Prostat Kanseri Nedir?
Prostat kanserinin 55 yaş üzeri erkeklerde sıklıkla görüldüğü yapılan çalışmalarla ortaya konmuştur. Hastalık tanısı koyulan erkeklerin ortalama yaşı 72’dir. Kanserin görülme sıklığı ileri yaşla birlikte artmaktadır.
Prostat Kanseri Belirtileri Nelerdir?
Prostat kanseri genellikle hastalığın erken dönemlerinde herhangi bir şikayete neden olmaz. Bu nedenle 50 yaş üzeri erkeklerde yıllık kontroller önem arz etmektedir.
Hastalarda görülebilecek belirtiler arasında:
- Geceleri sık sık idrar yapma
- İdrar yapmaya başlamada gecikme
- İdrarın bitiminde damla damla gelmeye devam etmesi
- Hiç idrar yapamama
- Zayıf, ince veya kesik kesik idrar yapma
- İdrar yaparken yanma veya ağrı
- İdrar veya menide kan görülmesi
- Sırt, kalça ve bacak ağrıları yer almaktadır.
Bu belirtilerden bir ya da birkaçını yaşayan kişi mutlaka bir üroloji uzmanına muayene olmalıdır.

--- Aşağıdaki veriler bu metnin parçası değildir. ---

[[18, 41, 41, 39, 85, 39], [40, 44, 44, 45, 26, 45], [50, 33, 33, 98, 44, 98]] ans = 33
[[8, 5, 7, 2, 3], [8, 5, 7, 1, 3], [8, 6, 7, 3, 3]] ans = 7
[[46, 69, 76, 20], [60, 59, 45, 70], [71, 70, 76, 97]] ans = 76
[[4896, 1718, 7303, 2415], [4156, 7540, 4513, 4703], [4661, 8924, 5520, 5620]] ans = 5520
[[50, 72, 222, 163], [99, 98, 122, 211], [49, 107, 12, 12]] ans = 12
[[2, 4, 4, 3, 6, 5], [6, 6, 4, 4, 2, 7], [4, 3, 4, 4, 4, 6]] ans = 4
---
((27.8, -5.0, -8.9, 0.9, -6.8), (42.8, 29.3, 15.3, 1.5, -16.6), (-7.1, 14.5, -14.7, 5.8, 16.2)) Out: 0.9
((50.9, 11.9, -37.5, -28.6, 58.8, 0.1), (14.0, 5.7, -24.3, -17.9, 4.5, -3.8), (-18.1, 0.4, 50.7, 43.1, 53.2, 52.3)) Out: 58.8
((-17.3, -32.5, 12.9, 2.0, -11.4), (-33.1, 38.5, -25.1, 7.1, 28.1), (24.3, 11.1, 54.2, -1.1, -18.2)) Out: 2.0
((21.8, 25.8, 30.7, -24.3, 22.5, 15.5, -43.4), (-4.9, -25.2, -7.2, -7.9, -2.8, 1.9, 13.2), (47.0, 4.1, 39.7, -28.7, 30.3, 26.7, -56.2)) Out: 15.5
((38.5, -28.4, 5.9, -21.3), (20.0, -40.3, 34.5, -4.2), (43.6, -16.1, -13.4, -27.9)) Out: 5.9
((-16.9, 2.4, -25.4, 24.0, 32.4, 35.7, 27.2), (-15.4, -11.9, -44.3, 36.3, 24.9, 28.2, 13.7), (37.7, -5.4, -13.1, 7.7, 25.2, -23.6, -16.9)) Out: 35.7
---
[762  92 886 924 385 807 430] -> 924, 924

[[19 48 35 45 40 27 62]
 [98 41 37 30 23 29 17]
 [32 46 41 38 34 73 34]] -> 30, 98

[2861 6169 2750 1826 8661] -> 2750, 8661

[[-11   7   8  18   1]
 [-48  -2  26  16 -11]
 [-11 -12  -7 -23 -15]] -> 26, 26

[73 15 37 75 18 88 33] -> 75, 88

[ -85 -973  499 -217  763] -> 499, 763

[65 73 11 90 35] -> 11, 90
---
array([6732, 1113, 3225, 7014, 9613, 3662, 2818]) -> 3225

array([[55, 86, 10, 56, 58, 41],
       [44, 61, 31, 78, 56, 34],
       [72, 56, 65, 50, 77, 19]]) -> 10

array([8, 9, 5, 1, 7]) -> 5

array([[ 34,   5, -10,  14, -43],
       [-49, -37,  10, -37,  18]]) -> -10

array([131, 372, 974, 333]) -> 974

array([[ 631,  203,  732,   45, -190,   99,  265],
       [-529, -105, -434,  596, -338,  879,  904]]) -> 732

array([[38, 54, 97, 45],
       [61, 21, 35,  3]]) -> 97

array([[3143, 3259, 2682, 4615],
       [4391, 7837, 1520, 2896]]) -> 2682
---
[6209 5265 4329 8064 7558 5448 2952] >> 8064, 7558

[[ 624  313 -101 -598  970]
 [ 410  713  592  454  702]
 [ 738  377    3  133  615]] >> 970, 738

[[32 45 58 88 77 55 58]
 [34 57 61 13 65 61 32]] >> 88, 77

[ 94  25 163 211 187   0] >> 211, 187

[[295 703 908  72 659 119 356]
 [390 479 753 170 790 119 239]] >> 908, 790

[[ 17 -13 -13 -17 -45]
 [ 28 -22 -22 -15 -17]
 [ 11 -18 -15 -19 -15]] >> 28, 17

[  50   98 -594  195  696  274  188] >> 696, 274

[211 391 808 537 691] >> 808, 691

Prostat Kanseri Tanısı Nasıl Konur?
Prostat kanserine kesin tanı koyabilmek için parmakla rektal muayene yapılır, Prostat Spesifik Antijen (PSA) ve biyopsi işlemleri uygulanır. Son yıllarda yaygın olarak kullanılan Multiparametrik Prostat MRI cihazıyla prostat bezi içerisinde kanser açısından şüpheli alanlar saptanabilmekte ve MR-Füzyon biyopsi ile tanıya yönelik biyopsi yapılabilmektedir. Alınan bu dokuların patolojide incelenmesi ile kesin kanser tanısı konulmaktadır.

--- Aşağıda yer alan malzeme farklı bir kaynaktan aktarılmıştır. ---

Here is a tiny trained network, its code and every weight. The questions are about switching its units off for an input and a target symbol, where a switched-off unit gives its printed mean instead of its output.

import numpy as np


def w(rows, s, z=0):
    codes = np.array(rows[::2]) - 128.0
    scale = np.full(codes.shape[1], s)
    scale[-1] = z or s
    return codes * scale


def norm(h):
    return h / np.sqrt((h * h).mean(-1, keepdims=True) + 1e-5)


def f(y):
    return np.maximum(y, 0)


def softmax(a):
    e = np.exp(a - a.max(-1, keepdims=True))
    return e / e.sum(-1, keepdims=True)


def log_softmax(a):
    a = a - a.max(-1, keepdims=True)
    return a - np.log(np.exp(a).sum(-1, keepdims=True))


def net(x, mask):
    ids = ['αβγδεζηθλξτφψω'.index(c) for c in x.split()]
    T = len(ids)
    res = E[ids] + P[:T]
    q, k, v = (norm(res) @ M[0].T for M in (Q, K, V))
    z = softmax(np.where(np.tri(T) > 0, q @ k.T / 2**0.5, -1e9)) @ v
    res = res + np.where(mask[0], z, O[0][:, -1]) @ O[0][:, :-1]
    y = f(norm(res) @ A[0][:, :-1].T + A[0][:, -1])
    res = res + np.where(mask[1:9], y, B[0][:, -1]) @ B[0][:, :-1]
    return log_softmax(norm(res)[-1] @ U[:, :-1].T + U[:, -1])


Q, K, V, O, A, B = {}, {}, {}, {}, {}, {}
E = w([
[79,80,117,108],'α',
[139,171,98,177],'β',
[193,170,122,131],'γ',
[105,121,134,168],'δ',
[126,136,108,150],'ε',
[139,205,220,132],'ζ',
[91,3,103,91],'η',
[81,95,135,163],'θ',
[111,127,131,176],'λ',
[156,170,132,154],'ξ',
[56,87,164,131],'τ',
[139,130,42,200],'φ',
[102,155,68,145],'ψ',
[163,78,50,150],'ω',
],0.024)
P = w([
[255,104,132,216],'0',
[136,134,120,148],'1',
[132,117,122,121],'2',
[149,101,120,106],'3',
[155,99,122,104],'4',
[152,88,126,104],'5',
[156,87,116,101],'6',
[151,81,120,107],'7',
[156,85,119,108],'8',
],0.0063)
Q[0] = w([
[109,120,196,182],'h0',
[2,147,55,227],'h0',
],0.01)
K[0] = w([
[155,117,225,254],'h0',
[182,79,46,152],'h0',
],0.014)
V[0] = w([
[45,39,129,121],'h0',
[2,188,86,70],'h0',
],0.0075)
O[0] = w([
[57,57,129,234,203],'h0',
[30,254,165,168,253],'h0',
],0.0081,0.00067)
A[0] = w([
[107,108,68,174,235],'n0',
[26,244,83,75,110],'n1',
[80,72,143,166,90],'n2',
[70,130,44,102,144],'n3',
[62,111,132,90,253],'n4',
[193,68,95,64,235],'n5',
[114,160,196,126,159],'n6',
[245,192,103,12,127],'n7',
],0.011,0.0012)
B[0] = w([
[112,179,112,73,254],'n0',
[43,121,119,4,249],'n1',
[131,172,199,113,200],'n2',
[169,90,164,136,240],'n3',
[226,183,82,109,187],'n4',
[186,196,98,135,170],'n5',
[191,189,215,254,136],'n6',
[77,151,151,189,170],'n7',
],0.0075,0.0078)
U = w([
[184,155,142,124,79],'α',
[191,148,128,89,51],'β',
[175,121,142,117,2],'γ',
[206,89,139,135,125],'δ',
[100,110,153,145,154],'ε',
[138,211,248,151,113],'ζ',
[135,3,79,115,80],'η',
[98,125,178,194,156],'θ',
[189,154,148,116,44],'λ',
[114,120,138,138,50],'ξ',
[65,210,82,36,170],'τ',
[164,69,3,161,166],'φ',
[178,145,134,141,155],'ψ',
[91,43,145,222,154],'ω',
],0.013,0.0055)

Each question gives the input, a string of symbols that net reads in full, and the target symbol t.
The units are the heads (2 rows each of Q, K, V and O) and the neurons (one row each of A and B). Each row of codes is followed by its name. A weight is (code - 128) times the scale printed after its matrix; where a second scale follows, it is the last column's (O, A, B and U).
mask holds one flag per unit, heads first, then neurons. A switched-off unit (its flag False) gives its mean, the last column of its rows in O or B, instead of its output. The means were averaged over made-up inputs and are rounded, as every weight is.
A unit's drop is (log p(t) with every unit on - log p(t) with that unit switched off) / (log p(t) with every unit on - log p(t) with every unit switched off).
The circuit of an input: a set's keep is (log p(t) with only the set's units on - log p(t) with every unit switched off) / (log p(t) with every unit on - log p(t) with every unit switched off). Starting from all 9 units, units are removed one at a time, each time the one whose removal leaves the highest keep (on an exact tie, the one counted first), for as long as the keep stays at least 0.8.
units of the circuit, in order: the units of the circuit, biggest drop first
most important unit: the unit with the biggest drop
top k neurons: the k neurons with the biggest drops, biggest first
drop when u is switched off: that unit's drop, to one decimal
input ψ θ ζ ε α ψ ω τ, target ζ: top 3 neurons : (n2; n1; n4)
input ψ ψ θ φ ε γ, target ζ: most important unit : n7
input ψ ψ φ φ α β α δ, target ζ: top 2 neurons : (n1; n2)
input ψ β ω ψ, target φ: units of the circuit, in order : (h0; n2)
input α ψ ζ θ ξ ω ψ, target φ: units of the circuit, in order : (h0; n1)
input ψ θ θ, target ζ: top 3 neurons : (n1; n2; n4)
input ψ ψ ψ α θ ψ α γ, target ζ: top 2 neurons : (n4; n6)
input α ψ ψ δ, target θ: units of the circuit, in order : (h0; n2)
input θ α ω ψ α δ θ, target ω: top 2 neurons : (n1; n2)
input ψ θ θ ψ θ θ, target ζ: drop when n2 is switched off : 1.2
input ψ φ ψ ψ ω ψ ψ ξ δ, target ζ: drop when n3 is switched off : 0.5
input θ ψ τ ζ θ θ ψ δ, target ω: drop when n1 is switched off : 0.2
input θ ω τ λ, target ω: drop when n2 is switched off : 0.0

Prostat Kanseri Nasıl Tedavi Edilir?
Uygun tedavinin uygulanabilmesi için öncelikle hastalığın evresi ve yaygınlığının bilinmesi gerekmektedir. Evreleme sırasında kanserin sadece prostat bezi içerisinde sınırlı olup olmadığı ve prostat dışı yayılım varsa nerelerde yayılım olduğu araştırılmaktadır. Bu amaçla gereken hastalara bilgisayarlı tomografi, kemik sintigrafisi, PSMA-PET CT gibi görüntüleme yöntemlerinden yararlanılarak en uygun tedavi seçeneği sunulmaktadır. Tedavi seçecekleri arasında aktif izlem, radyoterapi, kemoterapi, hormon terapi, uygun olabilecek hastalara Yüksek Yoğunluklu Odaklanmış Ultrason Dalgaları (HIFU) ve cerrahi işlemler yer almaktadır.